Because of this, whenever we rewrite a secondary index while altering a primary key, we must update any foreign key references to point to the new index. Furthermore, if any foreign keys depend on the old primary index, we must update them to instead depend on the new secondary index which represents that index. Specifically, this means updating the LegacyReferencedIndex field for each relevant ForeignKeyConstraint.
Viewing the primary key change process as 3 distinct stages greatly complicates the procedure for rolling back from an in-progress primary key change. However, we can view the asynchronous index cleanup as not part of the job, and consider the primary key change finished at the point of the atomic index swap. Coincidentally, that is how it appears to users as well! In this case, the only place where we have to worry about a cancellation/failure occurring is during the index building phase. If the primary key change process is requested to rollback during the index building phase, each new index can be rolled back, and the primary key swap mutation can be removed.

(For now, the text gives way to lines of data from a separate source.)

These are the activations of a small neural network, seen along a few directions. Each row is one input.
Each table varies a few parts of the input and shows all the possible inputs, shuffled.
Descriptions start from the smaller parts, as in this example, which fits no table here: one of 5 places around a ring, together with either a single point or one of 9 places around a ring or (one of 3 separate values, together with one of 6 places along a line).
Shared parts are said once, and a part with two or three values counts as separate values.
In the rows, zero is written as 128.

Rows:
R1: [151 104 116 145 135 145 140 147 160 127 108 131]
R2: [101 130 133 134 144 126 104 104  82 106 145 133]
R3: [153 111 120 126 141 128 143 163 171 140  86  91]
R4: [171 127 145 142 149 123 137 155 121 115 132 126]
R5: [133 136 160 163 140 143 138 112 108 123 189 197]
R6: [163 133 115 103 131 114 163 170 183 142  71  69]
R7: [116 145 134  94 114  95 103 113  94 117 115  86]
R8: [101 125 122 175 125 186 136  85 137 153 186 233]
R9: [138 110 124 158 135 158 138 147 159 127 125 166]
R10: [ 97 109  99 107 115 136 111 116 132 126 115 120]
R11: [ 81 110  99 135 131 145 104  99 124 120 126 139]
R12: [174 137 149 125 153 108 138 170 130 128 110  84]
R13: [158 132 153 155 150 134 136 155 120 116 149 162]
R14: [109 154 134  78  85  77 111 113  88 126 112  56]
R15: [112 118 125 165 125 170 137 105 149 134 167 200]
R16: [ 83 128  97  79  75  90 114 108 138 144  92  66]
R17: [119 131 131 105 127 117 110 122  89 111 135 113]
R18: [ 93 120  98  96 104 110 105 108 140 134  96  95]
R19: [122 140 160 172 139 158 138  91  96 142 206 232]
R20: [187 161 144 102 141  96 156 177 139 128  95  61]
Q: Describe the family of inputs behind these rows.
A: one of 2 separate values, together with either one of 4 places along a line or one of 6 places along a line
Q: Change only the place on the line of 6 in R3. List by row number the other rows that result.
A: R1, R6, R8, R9, R15

Rows:
R21: [181 158 169  99 128  73 146 151 112 136 109  73]
R22: [ 97  96  99 109 127 123  94 128 149 128  65  74]
R23: [133 161 149  83 117  72 137 119 110 161 113  71]
R24: [ 82 129 104  66  66 104 112 115 125 139 108  64]
R25: [126  98 151 197 135 171 125 106 119 116 198 242]
R26: [147 115 101 171 124 187 186 146 235 173 121 190]
R27: [137 122 117 133 162 127 128 162 142 107  92  66]
R28: [189 143 149 102 141  93 146 177 125 110 109  74]
R29: [195 145 151 118 140 101 152 173 114 115 100  72]
R30: [184 117 133 119 175 118 130 165 128 127  90  75]
R31: [101 135 140 162 146 160 117  90  92 124 197 220]
R32: [111 115 142 187 137 165 118 103 100 124 195 230]
R33: [ 78 113  75  82  79 107 104 103 135 121  74  69]
R34: [100 137 139 166 143 160 120  91  90 121 195 219]
R35: [103 156 142 157 144 165 123  78  86 120 192 210]
R36: [ 94 129 103  78  78 101 104  94 120 154  97  63]
R37: [ 92 103  89 101 118 111  98 144 149 106  65  83]
R38: [112 113 143 184 140 163 116 101 103 127 198 231]
R39: [125 100 150 200 132 173 127 108 117 113 196 241]
R40: [ 67 105  78  62  70 112  99 119 150 115  86  68]
R41: [127 169 150  91 104  75 139 135 113 145 122  69]
R42: [148 113 101 166 127 184 182 142 239 177 120 193]
R43: [178 160 161  99 116  78 147 168 110 125 101  78]
R44: [104 155 143 153 147 165 120  77  88 122 195 210]
R45: [175 118 134 110 162 123 135 183 133 111  99  74]
R46: [141 123 116 132 171 116 123 150 142 112  91  68]
Q: Changing only one part turns R42 into R26. The same change can be made to R25. Which row results?
A: R39
Q: Describe the family of inputs behind these rows.
A: one of 2 separate values, together with either a single point or one of 4 places along a line or one of 8 places around a ring
Q: Start at R35 and move only the place on the line of 4, one step at a time. The first step leads to R34. Which rows follow, in order?
A: R32, R39

Rows:
R47: [ 98 136 120  95 118 104  98 105  89 118 123  96]
R48: [142 145 137 107 114 106 132 139 120 123 123 102]
R49: [147 124 137 121 129 113 129 152 127 124 113 107]
R50: [ 99 123 117 125 111 127 121 108 137 137 130 132]
R51: [173 140 138 132 153 120 153 167 153 134 105 102]
R52: [134 136 163 180 151 163 139 102  98 127 206 234]
R53: [115 104 100 142 131 164 134 127 165 135 122 159]
R54: [150 135 140 119 124 110 137 148 130 135 117 106]
R55: [112 108 108 136 117 144 120 116 146 131 122 145]
R56: [112 118 112 134 112 143 128 113 150 140 124 145]
R57: [162 124 136 127 144 122 138 158 136 121 110 100]
R58: [165 135 137 124 139 118 147 155 140 133 115  99]
R59: [ 99 146 125  92 113 103 106 100  93 129 126  94]
R60: [139 135 134 110 119 109 124 143 116 112 119 103]
R61: [100 126 118 114 116 115 108 109 105 119 122 107]
R62: [115 113 104 140 126 162 141 124 169 145 124 158]
R63: [170 129 137 134 159 125 145 170 150 122 100 102]
R64: [130 131 161 189 154 170 128 108  93 120 207 231]
R65: [ 99 113 113 128 116 129 114 111 134 128 127 133]
R66: [100 137 123 111 111 114 116 105 109 129 125 105]
Q: Describe the family of inputs behind these rows.
A: one of 2 separate values, together with either a single point or one of 4 places along a line or one of 5 places along a line
Q: Changing only the choice among 2 separate values turns R51 into R63. The same change can be made to R52. Which row results?
A: R64
Q: Change only the choice among 2 separate values in R57. List by row number the other rows that result.
A: R58

Rows:
R67: [154 133 141 133 150 118 134 150 128 124 117 108]
R68: [147 135 124  98 129 107 127 154 126 114  97  77]
R69: [138 128 140 180 149 177 151 118 144 139 177 220]
R70: [143 122 143 159 128 146 141 133 137 130 155 177]
R71: [133 117 136 183 162 183 141 119 136 132 175 221]
R72: [126 125 104  80 114  89 119 151 145 123  59  29]
R73: [ 59 133 119 119  94 127  98  64  90 131 164 159]
R74: [ 57 123 113 123 105 135  88  62  82 123 161 158]
R75: [131 130 107  75 105  85 126 149 152 137  60  29]
R76: [151 141 128  94 120 104 137 153 132 127  98  76]
R77: [139 111 139 163 140 151 131 134 130 121 153 178]
R78: [158 140 144 129 140 114 144 149 134 135 120 106]
Q: Describe the family of inputs behind these rows.
A: one of 2 separate values, together with either a single point or one of 5 places along a line
Q: Changing only the choice among 2 separate values turns R78 into R67. The same change can be made to R76. Which row results?
A: R68
Q: Change only the choice among 2 separate values in R71. List by row number the other rows that result.
A: R69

We plan to test primary key changes at several levels:
Implement a series of test hooks within the process of primary key changes. These test hooks can be swapped out with waiting/notification functions during unit tests to verify properties like index visibility at different points of the primary index change process.
Run some long-running workloads that interact with a large table before, during, and after a primary key change.
Implement a logictest mutation that when encountering a CREATE TABLE
statement, alters the primary key to a new primary key with the same columns as
the old primary key. This test will give us a large amount of coverage of SQL
operations on the transformed table.
Set up a variety of schema change style tests, including cancellations, rollbacks, node failures, etc.
These are intended as a starting point for future work, capturing any discussion that was had in the process of forming the above plan, but is not in scope at this time.
Mainly for ORM compatibility, we should try to support the Postgres syntax for changing a primary key, where the old constraint is dropped and then the new one is added. We might accomplish this by detecting when these statements appear together in the same transaction and then proceeding with ALTER PRIMARY KEY as usual. In this case, we would not create a corresponding secondary index for the old primary key, since the user explicitly specified that it should be dropped.
Rather than rewriting the old primary index as an equivalent secondary index, we could keep it around as a secondary index with the Covering bit set. This has two potential advantages. One is that we would rewrite less data. The other is that we could allow ALTER PRIMARY KEY on interleaved parents, because the children could remain interleaved into the old primary key. One challenge here would be keeping the old primary index up-to-date when columns are added or dropped. There would also be new complexity from allowing tables to be interleaved into non-primary indexes, which is currently not permitted.
We could also start allowing ALTER PRIMARY KEY on interleaved parents if https://github.com/cockroachdb/cockroach/issues/8036 were completed. This is perhaps less ideal than preserving the old primary index, because the child tables would be interleaved into nothing until their primary keys were also altered.
We anticipate that a common use case for index changes is when a customer is
trying to scale their database to multiple regions. In this case, it is common
for users to need to prepend something like a region column so that they can
easily apply geo-partitioning strategies. This command syntactically could be
something like ALTER TABLE t PREFIX INDEXES BY (region) and would involve
rewriting each index in the table. This is not directly applicable to the
general use case of changing the primary key, but is a step that could help the
"path to global" user story.